Тело ее дрожало самой мелкой дрожью от кончиков пальцев до черных кудрей, распластанных по  плечам. Дрожали цветастые серьги, дрожали бусинки на набедренной косынке, и только лицо  застыло в кокетливой неподвижности, как перед фотоаппаратом.
   Ее тело было вызывающе прекрасным.  Не верилось, что этот гладкий живот благословил в мир девятерых младенцев, одного из которых мы здесь ищем. Нет, ни одного из них здесь не было, но зрители – два франкоязычных мужика - восхищались ею, как малые дети, и ценили, высоко ценили, как зрелые мужчины.

   Всей силы моего голоса не хватило бы, чтобы перекрыть мощность динамиков, из которых теплыми волнами восточного ритма лился гимн страсти. Я просто ждала, когда меня заметят.
 Первым заметил меня гость, сидевший в самом углу, и, видимо, принял за Брахину подругу, потому что поманил пальцем и одновременно извлек из нагрудного кармана куртки сигарету – для меня. Тут я ощутила тошнотворно-сладкий запах анаши, который просто распирал эту комнату.
 Танец живота приостановился – Браха посмотрела в мою сторону, но меня не узнала.

   Пришлось объяснять , кто я такая,  почему здесь. К чести мужиков, они оставили трибуну Брахе и сидели молча.
  Об исчезновении  сына из интерната она слышала впервые.  Это означало, что занятые поиском Йоны полицейские здесь вообще не появлялись. Эмоции у Брахи либо отсутствовали вовсе, либо она здорово умела их сдерживать. Предположений, куда мог деваться Иона, не было, и вообще, по ее мнению, идти ему  совершенно некуда. Отца нет, его адрес она сама не знает. Дедушек и бабушек тоже нет. Фотографии сына у нее не оказалось.

 То, что я сообщила, произвело на Браху какое-то впечатление, хотя  не слишком глубокое.
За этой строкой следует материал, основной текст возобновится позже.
Rows are points. The window is the flat piece filled in between its corners: a triangle in 3 columns, a solid with four corners in 4, and so on. A path goes straight from each point to the next, and from the last back to the first. List the points from which the path goes on through the window.
(in the rows, 128 means zero)

Window, 4 rows:
[[ 82  73 197  79]
 [145  57  79 155]
 [143 169 123 128]
 [180 147 150 113]]
Path:
(1): [121 111 128  86]
(2): [ 98  79 142  43]
(3): [107  78 188 152]
(4): [112 109 205 102]
(5): [114 110 183  64]
(6): [182 109  52 118]
(7): [166 109 119 181]
(8): [127 140 181 138]
(9): [150 156 128  49]
(10): [122 126 102  77]
(11): [127 117 145 182]
(12): [159 104 190 159]
(13): [151 118 136  66]
(14): [121  93 172  54]
(15): [ 84 107 214 142]
(16): [115  98 166 131]
Through the window after points: 2, 16

Window:
[[155 176 182 131]
 [ 88 126  84 158]
 [ 78 120 172 150]
 [212 125 166 131]]
Path:
(1): [143 169 176 153]
(2): [151 162 178 109]
(3): [145 153 129 122]
(4): [157 141 132 187]
(5): [208 140 209 183]
(6): [203 125 189  92]
(7): [ 67 140 132 126]
(8): [ 77 151 130 176]
Through the window after points: 1

Window:
[[ 99 179 159 165 153 162]
 [ 17 141 122 118 145 162]
 [203  99 120 130  52 121]
 [219 130  41  96 125 167]
 [210 112  76 200 166 158]
 [131 117 147 111 129  86]]
Path:
(1): [204  89  91  57 160 200]
(2): [202 163  30 146 100 132]
(3): [153 188  94 208 121 115]
(4): [144 128 136 150 154 171]
(5): [125 112 138 113 145 129]
(6): [139 166 105 139  79  77]
(7): [123 148 119 165 115 118]
(8): [133 144 159 128 149 151]
(9): [163  78 156 129  96 168]
(10): [116 175  62 130  84  87]
(11): [149 139  97 127  88 103]
(12): [155  71 160 130  92 182]
Through the window after points: 1, 3, 5, 7, 9, 11

Window:
[[161  94  73  99  98  97]
 [114 153  47 111 138 126]
 [156 131 180 125 249 116]
 [166 145 124 115  48 124]
 [100  87 165 179 231 123]
 [ 88  69 137  54  43 153]]
Path:
(1): [163 133 119 100  83 208]
(2): [154 101 128 124 125 163]
(3): [135 116 105 118 111  84]
(4): [127 112  96  95 126  65]
(5): [179  94  70 139 111 196]
(6): [174 105 105  94  96 195]
(7): [135 123 161 111 102  99]
(8): [131 126 160 125 183  87]
(9): [167  99 130 133 209 173]
(10): [114  87 117 123 105 159]
(11): [106 116 146 114 102  69]
(12): [113 125 104 110 105  61]
Through the window after points: 2, 4, 8, 12

Window:
[[199 129  99 108  48 143  73 113]
 [ 50 216 146 180  98  10 106 132]
 [ 82  58 146  75 110 141 166  44]
 [143 126 178 124  85 108 145 131]
 [147 123 109 209 164 168 150 117]
 [156 181 124 119 137  78 113 208]
 [174 195 104 140 111 177 144 174]
 [129  88 180  91 126 193  89 129]]
Path:
(1): [139 137  96 157  55 152 142 212]
(2): [170 187 122 132 137 168 134 137]
(3): [157 173 173  83 107 107 103 100]
(4): [ 99 104 151 129  97 142 110 166]
(5): [122 106 109 138  71 146 147 177]
(6): [172 183 147  89 152  94  89 102]
(7): [105 230 165 123 133  36 109 115]
(8): [ 63 116 104 220  60 100 127 161]
(9): [ 56 138 109 162  75  46 131 199]
(10): [139 222 178 140 138  83  97  88]
(11): [143 198 145  95 137  81 125  61]
(12): [107 136 137 131  62 108 116 182]
(13): [121 105 140 122 102 120 134 144]
(14): [126 141 154 113 118 114 139  99]
(15): [207 161 153  98 168 160  80 104]
(16): [147 133 102 154  87 123 122 149]
Through the window after points: 1, 5, 7, 9, 13, 15

Window, 9 rows:
[[213  94  93 172 133  99   7  76  59]
 [116 116 191 141 123 114 144 140 142]
 [117 119 158 129  97 154 178 103 171]
 [114  69 143 112 108 127 167 145 145]
 [150 140 155  97 111 145 139 167 173]
 [117 127 146 123 141 174 164 146 120]
 [145 119 100 155 132  81 145 108 108]
 [ 91 119 129 102 136 114 130 103 136]
 [ 97 132 149 135  69 143 139 164 146]]
Path:
(1): [123 134 119 133 152 150 130 187 187]
(2): [165 127 170  94  84 128 132 124 132]
(3): [136 121 139  82  99 111 135 130  80]
(4): [ 97 103 144 173 146 134 122 147 183]
(5): [120 106 131 158 128 134 149 121 151]
(6): [154 143 154  79  89 110 155 125 128]
(7): [148 121 145 122 102 133 141 114 130]
(8): [122 112 147 143 123 135 131 116 152]
(9): [110 116 129 159 120 134 137 119 177]
(10): [139 125 184  82  88 166 202 110 126]
(11): [140 116 137 119 110 130 149 124 105]
(12): [123 104 136 139 131 137 112 131 136]
Through the window after points: 1, 5, 7, 9, 11

Window:
[[ 43 138  67 164 142  83 111 131 152]
 [185  84 115 145 115 191  95  86  71]
 [144  54 143 136 196 234 102  71  86]
 [141 111 151 119 167  93 110 138 163]
 [153  81 150 118 120 224 161  69 127]
 [ 89 101  54 135 172 125 152 208 141]
 [ 71 167 123 148 104 119  46 190 210]
 [164 157 118 114 173 199 116  88 114]
 [ 53 171 131 195 138  91 126 209 145]]
Path:
(1): [ 80 110 126  75 151 155 151  92  60]
(2): [207  78 115 174 178 185 113 116 143]
(3): [118 140  96 156 148 140  91 127 178]
(4): [112 125 165  99 128 152 102 152  94]
(5): [ 64 102 115 115 139 129 104 130  95]
(6): [145 108  90 209 149 148 124 143 188]
(7): [126 106  89 154 179 126 117 166 157]
(8): [ 50 120 108  79  90 146 154 157  90]
Through the window after points: 3, 7

Window, 11 rows:
[[163  58  22 109 192 171  99 123  46 239 163]
 [156  86 108 109 109 138 164 156 146 128 138]
 [142 153 150 157 108 120 135 135 154 169 141]
 [183 101 131 114 119 144  76 115 123 148 209]
 [205 119 165 131 238 135 164 147 119 177 122]
 [ 73 191  96 177 177 114 146 120 125 120 167]
 [106 139 156 150 149 119 188  86 107 131 145]
 [115  65  93 156 135 151 135  79 158 143 158]
 [ 42 161 112  63 195 143  63 174  72 187  39]
 [113 183  83  90 190  99 237 122 196 185 185]
 [182 156 139 119 137 159 140 111 141 133 111]]
Path:
(1): [133 131  66 140 150 105 122 102 122 152 143]
(2): [138 137 153 122 180 199 146 152 104 165 167]
(3): [ 83 159 148 116 127 207 171 154 136 176 140]
(4): [167 120  96 147 167  91 121  98 111 153 146]
(5): [179  98 100 126 137  67 119  82 130 132 129]
(6): [131 133 140 110 134 216 116 173 129 170 223]
(7): [142  86  72 101 198 242 158 107  97 217 148]
(8): [152  90  50 122 174 118 100 130  71 204 162]
(9): [119 107  87 113 157  83 116 120 104 152 120]
(10): [123 173 135 149 176 197 129 122 117 192 158]
(11): [138  82 172 123 144 220 104 135  86 181 147]
(12): [135 124  38 132 174  71 108 107 105 147 113]
Through the window after points: 1, 3, 5, 7

Window (11 x 11):
[[115  73 119  92 146  76  94 165 109 136 124]
 [129  77 112 113 154 164 123 109 140 163 128]
 [108  73 194 156 132 103 102 129 140 157 123]
 [133  82 122 159 166 103 157 174 173 129 145]
 [170 239 131 165 174 121 110 114 103  25 119]
 [ 87  70 106 157  93 110 150 138 113 141 101]
 [156 238 148 115 197  67 173  69 118  45  79]
 [182 163 188  71  99  97 167 101 124   7 134]
 [ 85 208 144 117 185 105 142  81 129   8 143]
 [135  38  93 165 133  79  96  95 156 142 144]
 [109 117 119 114  89  93 106 139 185 164 135]]
Path:
(1): [ 86 166 155 141 149 115 178 107  89 145 169]
(2): [130 199 161 122 178  72 190  88  97  99 153]
(3): [122 160 124 124 162 105 117 105 152  38  85]
(4): [130  99 119 152 155 106  85 132 190 103  69]
(5): [118  82 132 139 128  89 131 104 112 131 163]
(6): [141 155 130  98 131  81 161 123 111 126 209]
(7): [122 118 135 139 131  82 119 125 151  85 105]
(8): [121 135 136 128 142 108 118 116 180  58  89]
(9): [175 162 159 115 147 106 196  82  74 110 186]
(10): [125 115 139 115 147 121 126  96 112 138 170]
(11): [129 110 118 124 142 122 123 125 155 107 105]
(12): [120 137 123 123 139  97 113 121 153  72 116]
Through the window after points: 2, 4, 10, 12

Window, 12 rows:
[[111 144 124  50 129 127 203  99 197 141 102 149]
 [136 113  58 102 213 186 167 187 117  94 124 129]
 [214 110  97 134 125 111  85 132 161 131 205 105]
 [126 145 151 204 173 133  84 146 108  20  58 166]
 [162 101 170 128 219 149 109 178 148 126 137 166]
 [155  50 117 102 113  97 121 156 115  90 137 154]
 [ 60 133  55 137  47  91 147 138 143 105 183 201]
 [148 149  65 200  77  81 199 178 126 109  81 233]
 [ 77 141  81  63 168  66 114 130 116  90 135 125]
 [204 172 137 161 171 179 172 121  75 165 110  98]
 [ 97 128  64 187 119 134 125 120 168 176 113 158]
 [215 169 117  85 100 140  85 171  76 127 122  84]]
Path:
(1): [145 112  67 111 142 150 151  76 145 108 107 249]
(2): [133 151 110 147 112 103 174 167 141 129 105 138]
(3): [119 124 107 143 117 103 148 177 126  99 123 116]
(4): [128 118  81 111 118 114 127 115 121  89 117 168]
(5): [156 128  87  76 130 146 126 120 135 117 140 208]
(6): [ 65  91 110 161 101  53 139 179 155  86 133 109]
(7): [165 109 129 158 118 107 140 182 148  94 159  86]
(8): [188 120  69  90 139 125  83  86 144 156 163 182]
(9): [146 130  51  83 193 154 124 125 116 112 125 187]
(10): [117 123 110 130 148 117 155 190 127  92 132  86]
(11): [124 121 108 134 129 115 153 167 129 109 118 138]
(12): [181 163  99 131 166 145 104  99  84 125 113 215]
(13): [137  88  79  73 181 137 117  92  94 121 118 224]
(14): [136 135 124 137 150 129 150 184 160 114 131 102]
(15): [144 139 141 171 139  74 165 205 104 138 147  69]
(16): [175 141  86  56 140 170  85 123 122 101 109 171]
Through the window after points: 1, 7, 9, 13, 15

Window (14 x 14):
[[187 125  56 195 141  20  43  48 137  77  83 114 155 117]
 [157 175  49  42  64 224 133 137 110 140  46  98 153 143]
 [ 71 114  97 141  38 190 146 150 177 157 124 153 140  95]
 [145 143 237 170  79 215 197 161 178 147  62 127  71 195]
 [ 70  79 152 108  90 124  77 209 147 168  74  58  91 182]
 [ 40 132  86 113 138 137 149 144 168 105 133 132  96 105]
 [ 94 185  19 105 143  81 127 154  79 178 152 125 101 191]
 [ 26 165 133 173 171 148 190 105 113 146 225 117 142  81]
 [124  83 173  57 144 114 126 104  98 183  77 135  85 216]
 [109  86 150 188 184  89 185 167 179 147 127 105 152  92]
 [166  72  71 181  99 173 161 178 130  84 127  85 128 109]
 [143 172  95  86 185 187  34 133 193 155 166 180 146  67]
 [137 188 114 109 140  91 136 128 101  89 174 157 177 161]
 [167 129 112 155 132  55 127 122 218 147 177  67  79 118]]
Path:
(1): [ 94 133  99 152 155 151 130 110 191 138 123 112 163 187]
(2): [107 141  69 127 142 169 108 114 188 139 139  67 176 219]
(3): [135 135 133 132 111 106 127 155 155 149 143 153  80  64]
(4): [ 99 176 139 132  84  53 159 162 105 163  97 160  61  71]
(5): [104 124 129 114 168 157 125 110 160 143 149 116 151 176]
(6): [109 129 101 120 139 144 112 122 172 148 127 133 134 151]
(7): [147 138 151 116 110 137  86 183 113 146 102 113  89  97]
(8): [157 124  98 117 114 101  91 153 141 130 100 125 111 105]
(9): [119 140  84 151 127 135 112  82 190 106 105 113 169 203]
(10): [112 122  75 137 148 155 113 148 178 149 132 100 125 156]
(11): [ 92 148 174 100  87 104 129 137  90 144 122 139  97  55]
(12): [126 164 132  85 108  88 110 141  69 141 146 152  73  48]
Through the window after points: 2, 6

Window (14 x 14):
[[191 101 106 156 123 144 142 124  69 143 125  96 144  82]
 [187 101 126 212 116  95  87 154 123 135  76  67 185 104]
 [  7  89 117  81 166  97 150 191 134 121 160 123 107  98]
 [118 114  16 125 123 116  75  90 123 107 101 106 157 187]
 [128  84  67  52  83 132 110 145 140 119  81  70 144 204]
 [148 132 141 130 110  94  68 120  39 144  97  66 168 114]
 [ 85 170 111  55 174  91 126 192 188 107 185 117  95 114]
 [204  81 148 170 179  56 126 143  58 129 139  66 189 132]
 [ 57 160 143 107 156 111 166 189 126 156 156 159 129 164]
 [119  80  99  61 100 120  80  99 182 123 131 147 179 143]
 [175  93 140 204 128  88  95 129  82 194 171  37 140 133]
 [101 128  67  69 109  68 152  93 159 153  93  82 161 148]
 [ 68 129 177 117 176  97 155 134 145 104 143 120  61 140]
 [ 60 129 110  57 237  96 121 169 174 188 115 139  63 156]]
Path:
(1): [125 111  89  82 102  76 119 167 140 121 114 112 113 157]
(2): [ 92 115 107  83 157 156 118 135 135 134 130  73 159 160]
(3): [114 151 132 111 213 127 111 134 137 119 141  54 160  89]
(4): [109  53 113 152  79  60 130 178 110 150 105 145 113 159]
(5): [125  84  31  89  95  36 119 162 129 174 196 172 138 177]
(6): [115 119 128 113 156 133 105 124 133 107  97  76 150 133]
(7): [146 137 139 116 177 132 111 128  95 114 141  46 189 160]
(8): [146  73 115 150 143  27 124 161 109 172 120 131 104 105]
(9): [118 107 113 135 137  53 108 173 113 147 169 134 104 139]
(10): [116 134 122 114 152 133 131 133 126 151 115  79 152 134]
(11): [ 83 133 130  93 163 116 134 156 138 159 134 104 147 142]
(12): [132 119  89 131 168  45 100 163 113 134 106 171  30 153]
(13): [176  90  87 138 103  59 107 152 126 160 141 129 108 141]
(14): [105 110 121 119 157 125 115 117  96 130 106  82 165 135]
(15): [120 111 133 164 151 140 101 125 100 144 124  59 156 128]
(16): [157 103  87  99  90  29 141 155 126 160 121 154 136 168]
Through the window after points: 1, 3, 5, 7, 9, 11

Window (14 x 14):
[[144 197 231 118 111 212 117 187 145 143  58  82 108 128]
 [ 61 173 133  97 138 247  84 120  87 131  95  19 150 151]
 [ 57 207 234 131 114 162 154 156  83 180 132 144 180 142]
 [172 108 114 131 135 101 228 141  52 106  58  88 148 161]
 [162 101 129 141 160 176 109 171  93 114  67 154 102 147]
 [164 135 163  77 111 133 128 134 121 124  69 159 176 166]
 [ 92 159 131 208 168 114  96  68 184  82 167 133 105 135]
 [ 30 119 122  97  92 122 234  33  87  66  92 118  47  98]
 [190 110 115 120 219 129 159  65 143 111 152 149 168 124]
 [130 117 150 180  54 113  75 175  72 177 111 103  40  39]
 [126 136  93 110 122 105 182 155 101 156  26 111  32 150]
 [125 116  74 131 106 207 138 171 143 146  90 137 158 142]
 [ 36 157 101 100 104 157  97 188 152  90 147 125  82  65]
 [206 149  80 139 116 141 150  91  66  89  94 104  23 139]]
Path:
(1): [144 167 111 134 173 146 148  87 100  77  55 189 146  82]
(2): [156  92 131 108 157 130 150 124 148 160 174  72 109 174]
(3): [110 102 132 111 113 118 135 169  99 123 126 110  86 145]
(4): [143 215 106 132 134 174 160  80 140 129   8 145 128  69]
(5): [115 171 107 143 172 127 170  86  70  88  23  97 165  92]
(6): [118 113 143  84 128 180 166 129 153 127 169 134  99 187]
(7): [117 118 171 106 117 155 135 149 125 135 119  87 121 171]
(8): [132 210 111 155 150 215 112 101  89  94  64 157 157  53]
(9): [ 79 174 132 151 134 181 139 121 103 124  68  97 113 106]
(10): [ 91 119 142  54 103 174 119 126  95 115 150  81 122 161]
(11): [ 82 120 149 140 128 143 165 149 151 133 172  89  87 193]
(12): [151 149 112 111 140 148 149 100  89 108  69 117 138  98]
(13): [122 155 107 123 139 134 133 111 114  73  58 135  95  96]
(14): [109  93 110 115 110 149 177 101 107 114 122 100  77 141]
(15): [144  99 107 100 123 136 144 120 104 114 121  54  85 171]
(16): [165 177  96 190 147 158 132 110 108  87  63 189  82  83]
Through the window after points: 1, 3, 9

Поэтому, когда рациональный разговор исчерпал себя, она пустила слезу и произнесла традиционный монолог о святых материнских чувствах, обвинив нас всех в безответственности и халатности.
- Самое дорогое, что у меня есть, -  мои дети!  Я доверила их вам! Не найдете –  подам в суд. Найдёте – позвоните!"-  и дала неизвестный нам номер телефона, вероятно, одного из притихших в углу мужиков.
   Я записала номер и вышла, прикрыв за собой дверь. В квартире  снова заиграла музыка.

   Директор - человек  чадолюбивый,  отец  пятерых детей,- от моего рассказа впал в подавленное состояние.    Мне показалось, что досадует он не только  из-за того, что не нашли Иону. Он сожалеет, что отправил в квартиру меня и  не увидел своими глазами ни Брахин танец живота, ни саму Браху.

    Шестой день тоже прошел впустую.  Страх, как призрак, замаячил в нашем коридоре и пошел гулять по комнатам. Дрор во сне плакал, метался в  кровати, а утром рассказал, что во сне видел Иону и черепах-ниндзя, которых победил человек-паук.
 Итай Маман с вечера не мог уснуть и все просил воспитателя Мишу сделать ему массаж. А еще он просил, если Иона не найдется, отдать ему, Итаю, его очередь за компьютером.
 Моше Бланш, знавший о темной стороне Луны побольше нашего, с вечера молчал, но утром проснулся мокрым и стыдливо отмывался в душе еще до моего прихода.
 А Аркашка попросился спать с Андрюшкой. Такие вещи, во избежание всякого рода осложнений, не поощрялись.
- Вместе не так страшно!- хором упрашивали дети, и я разрешила.
 Они не понимали разговоров других мальчишек, но ощущали, что все чего-то боятся.   Прекратились лихие истории о выпитой водке, выкуренных косяках, стыренных кошельках и картёжных кушах. Неделя неизвестности и беспомощности взрослых нанесла сокрушительный удар по хвастовству и бахвальству,- по той бесхитростной вере в удачу, которая еще неделю назад существовала.
Именно Андрюша с Аркашиной подачи – я уловила этот побуждающий кивок головы – первый вслух спросил:
- А если… Иона… уже не живой?! Мы бы знали?
 Он спросил по-русски, но по интонации, по тревожности в голосе остальные без перевода поняли суть вопроса и отвели глаза. Никто ни с кем не хотел встречаться взглядами, обмениваться словами. Я поняла: все думают об этом. Думают и молчат.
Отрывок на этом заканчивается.